Robert Molloy (9 July 1936 – 2 October 2016) was an Irish politician who served as Minister of State for Housing and Urban Renewal and Minister of State to the Government from 1997 to 2002, Minister for Energy from 1989 to 1992, Minister for Defence from 1977 to 1979, Minister for Local Government from 1970 to 1973, Parliamentary Secretary to the Minister for Education from 1969 to 1970 and Mayor of Galway from 1968 to 1969. He served as a Teachta Dála (TD) for the Galway West constituency from 1965 to 2002.

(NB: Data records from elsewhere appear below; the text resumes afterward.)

Rows are points. The window is the flat piece filled in between its corners: a triangle in 3 columns, a solid with four corners in 4, and so on. A path goes straight from each point to the next, and from the last back to the first. List the points from which the path goes on through the window.
In the rows, zero is written as 128.

Window (4 x 4)
[[131  80 124 143]
 [104 150  85 129]
 [167 107 202 102]
 [136 145  89 154]]
Path:
(1): [166 112 133  95]
(2): [123 122 184 137]
(3): [148 125 208 133]
(4): [167 102 172  91]
(5): [130 106 109 118]
(6): [116 121 134 165]
(7): [ 81 139  76 191]
(8): [153 135  60 144]
(9): [177  99 131 106]
(10): [110  90 169 149]
(11): [100 114 131 163]
(12): [144  87 108 123]
(13): [158  83 108 120]
(14): [120  95 128 153]
(15): [ 80 142 114 167]
(16): [136 126  88 112]
Through the window after points: 1, 3, 5, 9, 11, 13, 15

Window (6 x 6)
[[121 128  80 134 145 115]
 [186 140 161 129  93 138]
 [163 113 179 166 113 118]
 [104  71  64  97 162 124]
 [ 68  92  78 103 126 111]
 [135 137 155 127 142 148]]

Molloy was born in Galway and was educated at Coláiste Iognáid and University College Galway. Molloy was first elected to Dáil Éireann as a Fianna Fáil TD for the Galway West constituency at the 1965 general election. In 1968, he was also elected Mayor of Galway. The following year he was appointed to the Cabinet as Parliamentary Secretary to the Minister for Education. From 1970 to 1973, he served as Minister for Local Government. When Fianna Fáil returned to power in 1977, he became Minister for Defence in the final government of Jack Lynch.

In 1979, Molloy supported George Colley in the Fianna Fáil leadership contest. However, Charles Haughey was the eventual victor. After this Molloy was dropped from the Cabinet, becoming a member of the Gang of 22 who opposed Haughey's leadership of the party. In 1986, Molloy resigned from Fianna Fáil and joined the newly formed Progressive Democrats. In 1989, the party entered into coalition with Fianna Fáil, with Molloy becoming Minister for Energy. That same year he contested the European Parliament elections but was unsuccessful in his attempt. He stood at the European Parliament elections again in 1994, but was again unsuccessful. Following the 1997 general election, Molloy helped in the negotiations for forming the coalition government between the Progressive Democrats and Fianna Fáil. On that occasion he became Minister of State at the Department of the Environment.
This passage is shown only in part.